If there is a silver lining to peripartum cardiomyopathy, it’s that it is perhaps the most survivable form of heart failure. A remarkable 50% of women recover spontaneously. And there’s an even more remarkable explanation for that glowing statistic: The fetus‘ stem cells migrate to the heart and regenerate the beleaguered muscle. In essence, the developing or recently born child saves its mother’s life.
Saving mama
While this process has not been observed directly in humans, it has been witnessed in mice. In a 2015 study, researchers tracked stem cells from fetal mice as they traveled to mothers’ damaged cardiac cells and integrated themselves into hearts.
Evolutionarily, this function makes sense: It is in the fetus’ best interest that its mother remains healthy.
Scientists also have spotted cells from the fetus within the hearts of human mothers, as well as countless other places inside the body, including the skin, spleen, liver, brain, lung, kidney, thyroid, lymph nodes, salivary glands, gallbladder, and intestine. These cells essentially get everywhere. While most are eliminated by the immune system during pregnancy, some can persist for an incredibly long time — up to three decades after childbirth.

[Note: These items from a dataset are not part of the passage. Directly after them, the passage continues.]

Here is a tiny trained network, its code and every weight. The questions are about switching its units off for an input and a class, where a switched-off unit gives its printed mean instead of its output.

import numpy as np


def w(rows, s, z=0):
    codes = np.array(rows[::2]) - 128.0
    scale = np.full(codes.shape[1], s)
    scale[-1] = z or s
    return codes * scale


def norm(h):
    return h / np.sqrt((h * h).mean(-1, keepdims=True) + 1e-5)


def f(y):
    return y / 2 * (1 + np.tanh(0.7978845608 * (y + 0.044715 * y**3)))


def log_softmax(a):
    a = a - a.max(-1, keepdims=True)
    return a - np.log(np.exp(a).sum(-1, keepdims=True))


def net(x, mask):
    res = np.array(x, float).reshape(1, 4) / 4 @ E
    u = 0
    for l in range(2):
        y = f(norm(res) @ A[l][:, :-1].T + A[l][:, -1])
        res = res + np.where(mask[u : u + 5], y, B[l][:, -1]) @ B[l][:, :-1]
        u += 5
    return log_softmax(norm(res)[-1] @ U[:, :-1].T + U[:, -1])


A, B = {}, {}
E = w([
[172,118,130,112,52,102,73],'x0',
[140,218,95,152,62,68,176],'x1',
[131,171,107,2,119,161,199],'x2',
[73,153,167,110,83,133,202],'x3',
],0.006)
A[0] = w([
[146,53,190,92,9,146,61,7],'0.n0',
[31,229,94,137,30,102,177,95],'0.n1',
[139,188,207,243,166,40,78,43],'0.n2',
[60,89,124,124,135,206,108,150],'0.n3',
[3,124,197,191,214,157,91,4],'0.n4',
],0.0062,0.0041)
B[0] = w([
[146,53,95,67,1,163,78,179],'0.n0',
[174,236,120,140,92,185,209,244],'0.n1',
[172,32,108,157,134,91,196,253],'0.n2',
[127,199,71,159,76,14,67,215],'0.n3',
[45,143,114,150,130,118,78,227],'0.n4',
],0.0091,0.0032)
A[1] = w([
[17,134,171,182,214,180,102,134],'1.n0',
[170,136,255,49,210,101,149,113],'1.n1',
[114,2,200,179,157,112,39,140],'1.n2',
[82,178,35,12,207,128,121,8],'1.n3',
[248,127,140,192,125,174,56,63],'1.n4',
],0.0065,0.0013)
B[1] = w([
[93,217,141,155,45,55,25,180],'1.n0',
[201,81,28,141,194,140,116,124],'1.n1',
[122,246,120,101,151,188,151,253],'1.n2',
[110,36,27,95,154,120,168,184],'1.n3',
[101,72,254,90,198,125,147,167],'1.n4',
],0.0073,0.0058)
U = w([
[123,248,118,89,99,154,235,187],'0',
[180,87,170,218,136,49,199,143],'1',
[86,114,160,116,152,150,150,3],'2',
[127,130,161,188,193,183,113,45],'3',
[37,204,118,175,159,73,51,183],'4',
[146,73,171,37,37,151,66,154],'5',
[116,74,24,37,186,123,150,142],'6',
[178,88,229,94,223,135,60,92],'7',
],0.014,0.0061)

Each question gives the input, the list of numbers given to net, and the class t.
The units are the neurons (one row each of A and B). Each row of codes is followed by its name. A weight is (code - 128) times the scale printed after its matrix; where a second scale follows, it is the last column's (A, B and U).
mask holds one flag per neuron, layer by layer. A switched-off neuron (its flag False) gives its mean, the last column of its row in B, instead of its output. The means were averaged over made-up inputs and are rounded, as every weight is.
A unit's drop is (log p(t) with every unit on - log p(t) with that unit switched off) / (log p(t) with every unit on - log p(t) with every unit switched off).
The circuit of an input: a set's keep is (log p(t) with only the set's units on - log p(t) with every unit switched off) / (log p(t) with every unit on - log p(t) with every unit switched off). Starting from all 10 units, units are removed one at a time, each time the one whose removal leaves the highest keep (on an exact tie, the one counted first), for as long as the keep stays at least 0.8.
units of the circuit, in order: the units of the circuit, biggest drop first
k most important neurons: the k neurons with the biggest drops, biggest first
k most important neurons of layer l: the k neurons of layer l with the biggest drops, biggest first
drop when u is switched off: that unit's drop, to one decimal
input [-8,1,-5,7], class 4: units of the circuit, in order -> (0.n4)
input [-1,-3,2,2], class 6: 2 most important neurons -> (1.n3; 0.n4)
input [-2,-4,-1,-7], class 4: 2 most important neurons -> (1.n0; 0.n0)
input [-5,-5,8,7], class 6: 3 most important neurons -> (1.n3; 1.n1; 1.n2)
input [7,3,-4,-7], class 7: units of the circuit, in order -> (1.n4; 0.n3)
input [3,-7,-3,2], class 4: 2 most important neurons of layer 1 -> (1.n2; 1.n3)
input [8,-5,-8,-5], class 7: 2 most important neurons -> (1.n4; 1.n2)
input [1,4,-6,4], class 1: 2 most important neurons -> (0.n2; 1.n2)
input [-5,-6,4,4], class 6: 3 most important neurons -> (1.n3; 1.n1; 1.n2)
input [7,3,1,0], class 5: 2 most important neurons -> (0.n0; 1.n2)
input [-1,0,-2,-7], class 7: 2 most important neurons -> (1.n4; 0.n4)
input [8,1,-3,-7], class 7: 2 most important neurons -> (1.n4; 0.n3)
input [-3,7,-6,-7], class 1: drop when 0.n2 is switched off -> 0.2
input [2,1,-8,1], class 1: units of the circuit, in order -> (0.n2)
input [2,-4,2,1], class 5: drop when 0.n0 is switched off -> 0.2
input [-7,-3,2,-1], class 4: drop when 1.n0 is switched off -> 0.3
input [1,-6,0,8], class 4: drop when 1.n4 is switched off -> 0.0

This integration of the fetus’ cells into the mother’s body has been given a name: fetal microchimerism. The process appears to start between the fourth and sixth week of gestation in humans. Scientists are actively trying to suss out its purpose. Fetal stem cells, which can differentiate into all sorts of specialized cells, appear to target areas of injury. So their role in healing seems apparent. Evolutionarily, this function makes sense: It is in the fetus’ best interest that its mother remains healthy.
Sending cells into the mother’s body may also prime her immune system to grow more tolerant of the developing fetus. Successful pregnancy requires that the immune system not see the fetus as an interloper and thus dispatch cells to attack it.
Fetal microchimerism
But fetal microchimerism might not be entirely beneficial. Greater concentrations of the cells have been associated with various autoimmune diseases such as lupus, Sjogren’s syndrome, and even multiple sclerosis. After all, they are foreign cells living in the mother’s body, so it’s possible that they might trigger subtle, yet constant inflammation. Fetal cells also have been linked to cancer, although it isn’t clear whether they abet or hinder the disease.
A team of Spanish scientists summarized the apparent give and take of fetal microchimerism in a 2022 review article. “On the one hand, fetal microchimerism could be a source of progenitor cells with a beneficial effect on the mother’s health by intervening in tissue repair, angiogenesis, or neurogenesis. On the other hand, fetal microchimerism might have a detrimental function by activating the immune response and contributing to autoimmune diseases,” they wrote.
Regardless of a fetus’ cells net effect, their existence alone is intriguing. In a paper published earlier this year, University of London biologist Francisco Úbeda and University of Western Ontario mathematical biologist Geoff Wild noted that these cells might very well persist within mothers for life.
“Therefore, throughout their reproductive lives, mothers accumulate fetal cells from each of their past pregnancies including those resulting in miscarriages. Furthermore, mothers inherit, from their own mothers, a pool of cells contributed by all fetuses carried by their mothers, often referred to as grandmaternal microchimerism.”
So every mother may carry within her literal pieces of her ancestors.